[jira] [Updated] (HBASE-14012) Double Assignment and Dataloss when ServerCrashProcedure runs during Master failover

stack (JIRA) Sat, 04 Jul 2015 13:34:33 -0700

     [ 
https://issues.apache.org/jira/browse/HBASE-14012?page=com.atlassian.jira.plugin.system.issuetabpanels:all-tabpanel
 ]


stack updated HBASE-14012:
--------------------------
    Description: 
(Rewrite to be more explicit about what the problem is)

ITBLL. Master comes up (It is being killed every 1-5 minutes or so). It is 
joining a running cluster (all servers up except Master with most regions 
assigned out on cluster). ProcedureStore has two ServerCrashProcedures 
unfinished (RUNNABLE state) for two separate servers. One SCP is in the middle 
of the assign step when master crashes (SERVER_CRASH_ASSIGN). This SCP step has 
this comment on it:

{code}
        // Assign may not be idempotent. SSH used to requeue the SSH if we got 
an IOE assigning
        // which is what we are mimicing here but it looks prone to double 
assignment if assign
        // fails midway. TODO: Test.
{code}

This issue is 1.2+ only since it is ServerCrashProcedure (Added in HBASE-13616, 
post hbase-1.1.x).

Looking at ServerShutdownHandler, how we used to do crash processing before we 
moved over to the Pv2 framework, SSH may have (accidentally) avoided this issue 
since it does its processing in a big blob starting over if killed mid-crash. 
In particular, post-crash, SSH scans hbase:meta to find servers that were on 
the downed server. SCP scanneds Meta in one step, saves off the regions it 
finds into the ProcedureStore, and then in the next step, does actual assign. 
In this case, we crashed post-meta scan and during assign. Assign is a bulk 
assign. It mostly succeeded but got this:

{code}
 809622 2015-06-09 20:05:28,576 INFO  [ProcedureExecutorThread-9] 
master.GeneralBulkAssigner: Failed assigning 3 regions to server 
c2021.halxg.cloudera.com,16020,1433905510696, reassigning them
{code}

So, most regions actually made it to new locations except for a few stragglers. 
All of the successfully assigned regions then are reassigned on other side of 
master restart when we replay the SCP assign step.

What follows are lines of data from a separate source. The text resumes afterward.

Below is a small trained network, with its code and all its weights. Each question gives an input and a target symbol and asks what happens when units are switched off, that is, made to give their printed mean instead of their output.

import numpy as np


def w(rows, s, z=0):
    codes = np.array(rows[::2]) - 128.0
    scale = np.full(codes.shape[1], s)
    scale[-1] = z or s
    return codes * scale


def f(y):
    return np.maximum(y, 0)


def softmax(a):
    e = np.exp(a - a.max(-1, keepdims=True))
    return e / e.sum(-1, keepdims=True)


def log_softmax(a):
    a = a - a.max(-1, keepdims=True)
    return a - np.log(np.exp(a).sum(-1, keepdims=True))


def net(x, mask):
    ids = ['βζηθλστφψω'.index(c) for c in x.split()]
    T = len(ids)
    res = E[ids] + P[:T]
    r = res
    for j in range(2):
        rows = slice(2 * j, 2 * j + 2)
        q, k, v = (r @ M[0][rows].T for M in (Q, K, V))
        z = softmax(np.where(np.tri(T) > 0, q @ k.T / 2**0.5, -1e9)) @ v
        o = O[0][rows]
        res = res + np.where(mask[j], z, o[:, -1]) @ o[:, :-1]
    y = f(res @ A[0][:, :-1].T + A[0][:, -1])
    res = res + np.where(mask[2:10], y, B[0][:, -1]) @ B[0][:, :-1]
    return log_softmax(res[-1] @ U[:, :-1].T + U[:, -1])


Q, K, V, O, A, B = {}, {}, {}, {}, {}, {}
E = w([
[163,187,213,153,198],'β',
[131,231,142,148,83],'ζ',
[169,187,73,97,151],'η',
[75,108,168,138,166],'θ',
[137,38,100,29,138],'λ',
[2,58,38,72,68],'σ',
[165,117,183,105,199],'τ',
[91,46,178,95,166],'φ',
[36,146,90,137,150],'ψ',
[66,182,229,190,5],'ω',
],0.0077)
P = w([
[61,144,150,127,251],'0',
[128,133,163,127,143],'1',
[139,70,97,191,123],'2',
[108,161,134,73,153],'3',
[137,136,169,125,111],'4',
[149,78,98,185,100],'5',
[111,173,131,51,138],'6',
[146,135,165,118,93],'7',
[154,84,98,179,84],'8',
[113,176,127,38,122],'9',
[151,135,154,123,77],'10',
[161,93,97,175,62],'11',
[114,175,121,29,104],'12',
],0.014)
Q[0] = w([
[94,178,165,67,130],'h0',
[154,101,124,226,97],'h0',
[196,69,77,253,95],'h1',
[154,140,186,137,120],'h1',
],0.018)
K[0] = w([
[189,160,116,91,4],'h0',
[79,130,184,179,192],'h0',
[83,113,162,163,215],'h1',
[168,130,164,127,128],'h1',
],0.018)
V[0] = w([
[132,197,45,159,133],'h0',
[161,19,135,48,150],'h0',
[237,171,140,132,150],'h1',
[118,165,253,221,129],'h1',
],0.011)
O[0] = w([
[107,190,38,136,143,150],'h0',
[212,9,143,55,135,21],'h0',
[219,121,42,223,162,13],'h1',
[98,117,222,212,149,255],'h1',
],0.012,0.0018)
A[0] = w([
[69,150,150,87,181,3],'n0',
[125,165,167,91,145,129],'n1',
[122,172,143,115,237,126],'n2',
[90,137,79,67,254,44],'n3',
[116,83,175,187,132,96],'n4',
[72,172,172,81,148,29],'n5',
[205,47,109,207,118,196],'n6',
[94,122,86,239,124,22],'n7',
],0.01,0.0046)
B[0] = w([
[170,108,106,176,79,201],'n0',
[113,106,73,173,135,216],'n1',
[143,169,86,124,71,230],'n2',
[200,147,245,80,153,232],'n3',
[154,78,158,161,184,254],'n4',
[132,98,96,182,43,240],'n5',
[182,96,26,126,94,200],'n6',
[215,222,139,77,110,233],'n7',
],0.011,0.0055)
U = w([
[190,128,118,167,156,55],'β',
[134,212,182,80,166,161],'ζ',
[129,158,1,153,120,164],'η',
[79,94,170,133,174,228],'θ',
[181,92,116,99,52,2],'λ',
[98,102,113,117,60,75],'σ',
[160,72,83,172,123,71],'τ',
[132,83,181,86,178,176],'φ',
[31,118,76,178,118,235],'ψ',
[138,137,208,135,127,41],'ω',
],0.0091,0.0058)

Each question gives the input, a string of symbols that net reads in full, and the target symbol t.
The units are the heads (2 rows each of Q, K, V and O) and the neurons (one row each of A and B). Each row of codes is followed by its name. A weight is (code - 128) times the scale printed after its matrix; where a second scale follows, it is the last column's (O, A, B and U).
mask holds one flag per unit, heads first, then neurons. A switched-off unit (its flag False) gives its mean, the last column of its rows in O or B, instead of its output. The means were averaged over made-up inputs and are rounded, as every weight is.
A unit's drop is (log p(t) with every unit on - log p(t) with that unit switched off) / (log p(t) with every unit on - log p(t) with every unit switched off).
The circuit of an input: a set's keep is (log p(t) with only the set's units on - log p(t) with every unit switched off) / (log p(t) with every unit on - log p(t) with every unit switched off). Starting from all 10 units, units are removed one at a time, each time the one whose removal leaves the highest keep (on an exact tie, the one counted first), for as long as the keep stays at least 0.8.
units of the circuit, in order: the units of the circuit, biggest drop first
unit that matters most: the unit with the biggest drop
k most important neurons: the k neurons with the biggest drops, biggest first
heads that matter: for each layer, one digit per head in row order, 1 if its drop is at least 0.15 and else 0, layers parted by /
input ψ ω φ ψ θ, target θ: units of the circuit, in order -> (h1, n7)
input τ η η φ θ η, target τ: units of the circuit, in order -> (h0, n6, h1, n4)
input τ η ψ η ψ β η β, target η: units of the circuit, in order -> (h1, n3, n6)
input τ ω ζ, target τ: units of the circuit, in order -> (n6, h0, h1)
input η η λ η η β ψ σ σ β, target λ: heads that matter -> 01
input ω η λ θ, target φ: unit that matters most -> h0
input β λ φ β ζ τ ζ ζ θ ω η ψ, target β: heads that matter -> 01
input η ω ψ τ ψ τ, target η: 3 most important neurons -> (n3, n6, n4)
input τ θ λ τ ω σ θ τ ζ φ σ θ, target τ: units of the circuit, in order -> (n6, h0, h1, n4)
input λ η η θ φ ψ ζ σ ψ φ, target λ: 4 most important neurons -> (n5, n0, n3, n4)
input η ζ τ β β, target β: units of the circuit, in order -> (h1, n6)
input η θ ζ θ, target η: heads that matter -> 10
input β η η θ η ψ φ τ ζ η β φ, target β: units of the circuit, in order -> (h1, n7, n4)
input η ψ β ψ λ η η η η ψ ψ ζ ψ, target η: units of the circuit, in order -> (h0)
input ζ η ψ β η ψ, target ζ: heads that matter -> 10
input θ β ω ψ, target ψ: heads that matter -> 01
input ζ ζ τ ω β φ σ, target λ: units of the circuit, in order -> (h1, n3, n5)
input η λ ψ τ, target φ: heads that matter -> 10
input φ ψ η ψ β φ η λ τ β ω σ, target φ: units of the circuit, in order -> (h1, h0, n5)
input σ ψ ψ, target σ: units of the circuit, in order -> (h1, n5)
input ω β λ η β ψ θ σ β, target ω: heads that matter -> 11
input ψ β η η σ ψ β β η, target ψ: heads that matter -> 11
input ω ψ ψ ζ σ ω, target ω: units of the circuit, in order -> (h1, n7)
input λ η σ ω ζ β η φ ζ η λ η ψ, target ζ: 2 most important neurons -> (n3, n5)
input ψ η ψ, target ψ: units of the circuit, in order -> (h1, n3, h0)
input θ θ θ η, target ζ: 2 most important neurons -> (n3, n5)
input β η ω ζ ψ η ψ β β θ η λ ψ, target φ: units of the circuit, in order -> (h0, n2)
input η η ψ σ τ θ η σ ζ, target η: 2 most important neurons -> (n3, n4)
input φ ζ θ τ ω λ, target φ: units of the circuit, in order -> (h1, h0)
input β η φ, target β: heads that matter -> 01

Let me put together the scan meta and assign steps in SCP; this should do until 
we redo all of assign to run on Pv2.

A few other things I noticed:

In SCP, we only check if failover in first step, not for every step, which 
means ServerCrashProcedure will run if on reload it is beyond the first step.
{code}
    // Is master fully online? If not, yield. No processing of servers unless 
master is up
    if (!services.getAssignmentManager().isFailoverCleanupDone()) {
      throwProcedureYieldException("Waiting on master failover to complete");
    }
{code}
This means we are assigning while Master is still coming up, a no-no (though it 
does not seem to have caused problem here). Fix.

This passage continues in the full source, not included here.